The CF18VJD’s Bl(X) curve shown in Figure 5 is nicely broad and symmetrical. Figure 6’s Bl symmetry plot shows a minor 0.81-mm coil-in offset at the rest position and remains nearly constant out to the driver’s physical XMAX, which is quite good. Figures 7 and 8 show the Celestion CF18VJD’s KMS(X) and KMS symmetry range curves. The KMS(X) curve is as also rather symmetrical but with some obvious forward coil-out offset. Looking at the KMS symmetry range curve, the forward offset is a fairly trivial 2.8 mm at rest and stays constant throughout the operating range, which suggests a small mechanical offset in the physical parts, but it is not hearable.

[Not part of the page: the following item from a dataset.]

Here is a tiny trained network, its code and every weight. The questions are about switching its units off for an input and a class, where a switched-off unit gives its printed mean instead of its output.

The CF18VJD’s displacement-limiting numbers (calculated by the Klippel analyzer) were XBl at 70% (with the Bl decreasing to 70% of its maximum value), which was greater than 9.9 mm. The crossover at 50% (compliance decreasing to 50% of its maximum value) was 6.2 mm (just beyond the physical XMAX), which means for this Celestion CF18VJD, the compliance is the most limiting factor for the prescribed 20% distortion level. Figure 9 shows the CF18VJD’s inductance curve L(X).
Figure 9: Klippel analyzer L(X) curve for the Celestion CF18VJD.
Figure 10: Celestion CF18VJD Factory on-axis frequency response.
Figure 11: Celestion CF18VJD SoundCheck distortion plot.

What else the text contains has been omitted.